For my sound checks I used a Fender Blues Junior and a lovely ’65 Twin reissue. I also played the Baja through Bias and my new love, Tonestack.

So it’s a Tele, I had to whack it through the Twin. For many years I was biased against the Tele because of unhappy experiences with a 1978 and a 1981. Both expensive guitars that simply sounded horrible. Painfully shrill clean, muddy when distorted. I though all Teles were meant to sound like this.

This Baja is simply on a higher plane. Through the Twin the bridge pickup simply explodes in sparklyness. It is the sonic equivalent to a lemon sorbet, sweet, bright and refreshing. Chord work is wonderfully full with all the notes just blending together so well.

Solo work? I’ve spent a lot of time recently doing very, very bad Scotty Anderson impersonations (check him out on youtube, sensational country player) and the tone this guitar pushes out is stunning. Definition is full and bright but everything seems coated in a rich, subtle creamy tone that makes it very hard to stop playing (I’m still playing as I type). Wound up on the Blues Junior, the tone gets a bit darker (that rosewood board?) and there is clarity and definition that never descends to the dreaded icepick through the forehead effect.

Even with distortion wound up on Bias there is always a richness and clarity to the sound – it really is almost impossible to get a bad tone out of this.

Position 2 gives you bridge and neck in parallel and a creamy, juicy tone that of course is perfect for funk but has a touch-sensitive character that really opens up as you dig into the strings – it’s a great solo tone as well.
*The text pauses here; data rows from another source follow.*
Below are the code and all the weights of a small trained network. Each question names an input and a target symbol and asks about switching units off, where a switched-off unit gives its printed mean instead of its output.

import numpy as np


def w(rows, s, z=0):
    codes = np.array(rows[::2]) - 128.0
    scale = np.full(codes.shape[1], s)
    scale[-1] = z or s
    return codes * scale


def f(y):
    return np.maximum(y, 0)


def softmax(a):
    e = np.exp(a - a.max(-1, keepdims=True))
    return e / e.sum(-1, keepdims=True)


def log_softmax(a):
    a = a - a.max(-1, keepdims=True)
    return a - np.log(np.exp(a).sum(-1, keepdims=True))


def net(x, mask):
    ids = ['αβγζηλμσφψ'.index(c) for c in x.split()]
    T = len(ids)
    res = E[ids] + P[:T]
    r = res
    for j in range(3):
        rows = slice(4 * j, 4 * j + 4)
        q, k, v = (r @ M[0][rows].T for M in (Q, K, V))
        z = softmax(np.where(np.tri(T) > 0, q @ k.T / 4**0.5, -1e9)) @ v
        o = O[0][rows]
        res = res + np.where(mask[j], z, o[:, -1]) @ o[:, :-1]
    y = f(res @ A[0][:, :-1].T + A[0][:, -1])
    res = res + np.where(mask[3:7], y, B[0][:, -1]) @ B[0][:, :-1]
    return log_softmax(res[-1] @ U[:, :-1].T + U[:, -1])


Q, K, V, O, A, B = {}, {}, {}, {}, {}, {}
E = w([
[154,229,150,113],'α',
[151,254,79,142],'β',
[150,224,95,72],'γ',
[111,172,154,75],'ζ',
[65,184,120,177],'η',
[91,216,60,157],'λ',
[90,193,81,89],'μ',
[23,141,126,202],'σ',
[111,164,208,147],'φ',
[54,130,178,108],'ψ',
],0.0071)
P = w([
[121,106,125,80],'0',
[112,174,152,121],'1',
[98,88,171,174],'2',
[92,156,126,81],'3',
[201,159,78,166],'4',
[99,188,144,125],'5',
[60,93,92,202],'6',
[118,183,166,169],'7',
[142,146,46,214],'8',
[86,193,139,105],'9',
[252,180,97,149],'10',
[111,196,148,142],'11',
[110,124,50,233],'12',
[107,199,146,137],'13',
],0.022)
Q[0] = w([
[95,103,147,155],'h1',
[105,128,63,153],'h1',
[96,84,160,119],'h1',
[97,144,112,178],'h1',
[220,63,113,114],'h2',
[249,78,9,187],'h2',
[68,98,50,168],'h2',
[153,155,224,13],'h2',
[95,178,136,105],'h3',
[143,108,155,135],'h3',
[164,73,106,158],'h3',
[177,85,105,131],'h3',
],0.017)
K[0] = w([
[136,108,98,89],'h1',
[81,168,99,116],'h1',
[149,41,73,105],'h1',
[75,154,143,95],'h1',
[137,187,139,252],'h2',
[94,253,200,168],'h2',
[72,174,87,88],'h2',
[200,85,118,151],'h2',
[138,92,112,101],'h3',
[120,130,157,145],'h3',
[113,175,137,157],'h3',
[116,175,143,140],'h3',
],0.017)
V[0] = w([
[163,127,187,90],'h1',
[146,125,144,178],'h1',
[114,140,239,124],'h1',
[147,117,95,183],'h1',
[216,195,67,157],'h2',
[206,143,183,107],'h2',
[130,110,251,124],'h2',
[48,66,199,159],'h2',
[185,129,151,77],'h3',
[80,163,65,55],'h3',
[160,162,112,160],'h3',
[172,140,96,175],'h3',
],0.016)
O[0] = w([
[82,144,137,126,128],'h1',
[103,88,106,178,79],'h1',
[102,166,137,164,231],'h1',
[139,73,118,142,33],'h1',
[141,52,225,122,34],'h2',
[31,122,176,116,97],'h2',
[18,137,55,117,140],'h2',
[126,148,1,106,128],'h2',
[98,70,104,202,117],'h3',
[123,153,184,195,255],'h3',
[102,110,147,82,99],'h3',
[96,112,138,72,63],'h3',
],0.014,0.008)
A[0] = w([
[65,84,189,180,180],'n1',
[2,187,71,217,188],'n2',
[196,117,113,219,132],'n3',
[94,98,23,176,1],'n4',
],0.0094,0.0022)
B[0] = w([
[80,111,120,165,148],'n1',
[125,107,135,69,253],'n2',
[179,77,140,104,163],'n3',
[126,91,102,249,170],'n4',
],0.018,0.038)
U = w([
[52,151,161,112,112],'α',
[86,219,137,246,153],'β',
[112,22,167,164,57],'γ',
[110,16,126,65,155],'ζ',
[124,203,128,34,104],'η',
[172,249,146,196,163],'λ',
[184,36,174,78,70],'μ',
[167,168,86,110,254],'σ',
[72,158,81,150,126],'φ',
[161,34,95,173,88],'ψ',
],0.011,0.0058)

Each question gives the input, a string of symbols that net reads in full, and the target symbol t.
The units are the heads (4 rows each of Q, K, V and O) and the neurons (one row each of A and B). Each row of codes is followed by its name. A weight is (code - 128) times the scale printed after its matrix; where a second scale follows, it is the last column's (O, A, B and U).
mask holds one flag per unit, heads first, then neurons. A switched-off unit (its flag False) gives its mean, the last column of its rows in O or B, instead of its output. The means were averaged over made-up inputs and are rounded, as every weight is.
A unit's drop is (log p(t) with every unit on - log p(t) with that unit switched off) / (log p(t) with every unit on - log p(t) with every unit switched off).
The circuit of an input: a set's keep is (log p(t) with only the set's units on - log p(t) with every unit switched off) / (log p(t) with every unit on - log p(t) with every unit switched off). Starting from all 7 units, units are removed one at a time, each time the one whose removal leaves the highest keep (on an exact tie, the one counted first), for as long as the keep stays at least 0.8.
circuit, biggest first: the units of the circuit, biggest drop first
most important unit: the unit with the biggest drop
top k neurons: the k neurons with the biggest drops, biggest first
heads that matter: for each layer, one digit per head in row order, 1 if its drop is at least 0.15 and else 0, layers parted by /
input α γ μ, target α: top 2 neurons => (n4, n3)
input μ ψ μ λ η μ, target μ: most important unit => h3
input α λ λ ψ λ σ σ α σ ζ α β ψ γ, target α: circuit, biggest first => (h2, n4, n1, h3)
input μ σ γ, target λ: heads that matter => 010
input μ μ σ α, target μ: circuit, biggest first => (h3, n3, h2)
input μ α σ γ α σ μ β ζ ζ, target μ: circuit, biggest first => (h3, n3, n4, h2)
input μ η μ, target λ: circuit, biggest first => (n2, h2, n4)
input ψ λ γ γ ψ α μ λ η η η ψ ψ, target σ: circuit, biggest first => (h3, n2, h2, n4)
input λ γ ψ η μ σ μ α η η λ γ ζ, target σ: circuit, biggest first => (h3, n2, n4, h2)
input μ φ μ γ σ ψ σ α η φ λ μ β, target ζ: heads that matter => 011
input η β η σ, target η: heads that matter => 000
input ζ η η α λ β α γ η μ, target ζ: circuit, biggest first => (n2, h3, h2)
input ζ μ μ μ μ σ ζ λ γ γ μ μ ζ ζ, target ζ: heads that matter => 111
input λ α α ζ η φ α η φ, target ζ: heads that matter => 010
input ζ γ μ γ λ μ ψ μ ψ μ σ σ ψ, target λ: most important unit => n2
input η η φ ζ λ σ σ μ, target η: heads that matter => 000
input ζ γ γ α η φ σ α μ β μ, target α: circuit, biggest first => (h2, n4, n3, n2)
input ψ μ η μ α α β, target λ: heads that matter => 111
input γ γ η ζ λ, target β: circuit, biggest first => (n2, h2)
input μ β ζ ζ λ σ η η α μ α ψ ψ η, target μ: most important unit => n3
input λ ζ μ β α γ ζ α η α η γ η μ, target λ: circuit, biggest first => (h2, n2, n4)
input φ μ σ η γ α β α μ λ, target φ: heads that matter => 011
input α β γ σ ζ η σ λ μ ζ γ λ, target α: circuit, biggest first => (h2, n4, n3, n1)
input ψ μ η β β σ μ λ η λ λ, target μ: heads that matter => 110
input ψ α γ γ η μ α η λ γ μ η γ, target β: top 2 neurons => (n2, n3)
input ψ γ σ ψ ψ, target β: circuit, biggest first => (n2, h2)
input γ μ β α, target γ: circuit, biggest first => (h3, h2)
input ζ ψ φ ψ μ μ ζ α η, target λ: heads that matter => 011
input γ β μ, target β: most important unit => n2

Position 3 is a brilliant neck tone – it’s like the juiciest Strat neck tone with a more pronounced middly bite. Of course it will do the Hendrix/SRV thing but there is a great jazz tone and push the distortion and you have a lovely flutey tone that is great for anything from 80’s poodle rock to a bit of fusion jazz.

Position 4 is the biggie – both pickups in series and this means it turns the, into the biggest, warmest, juiciest, fur-lined, ocean going humbucker of all time. Of course it sounds great clean but through a vintage-type overdriven amp (Tonestack’s Anglia model is a very happy choice here) it is simply wild. A gorgeus, warm, living tone that responds so well to your technique. It is also as good a 1969 Jimmy Page tone as I’ve heard. It will shred very happily but it is in that space with the dirt turned down that it truly sounds its best.

And there is more – engaging the S-1 switch hollows out the tone on all the settings. To my ears, the effect seems much more subtle than on the old Baja and in consequence much more musical and usable. The S-1 tones on the 50’s Baja were so different and so hollowed out that I could only  think of them as useful for some funk playing. On the 60’s Baja, the changes are much more modest but much more useful. The S-1 tones are meant to be the core of this guitars tone, but now they really add to the palette.

So for you £665 you get a well made Telecaster that will survive anything short of a direct missile attack and bring you happiness and joy for the next 65 years. You also get one of the best sounding guitars I’ve played in years. If I’m pushed, I prefer the snappier attack and beefier neck of the original Baja (and I am a sucker for the butterscotch and black pickguard combination) But the slightly darker and sweeter tone of the 60s Baja is a thing of rare beauty and provides a perfect contrast. Hell, get both for about the same as a US Standard and you’ll have some of the greatest Tele tones Fender has ever made. £665? It is a bargain.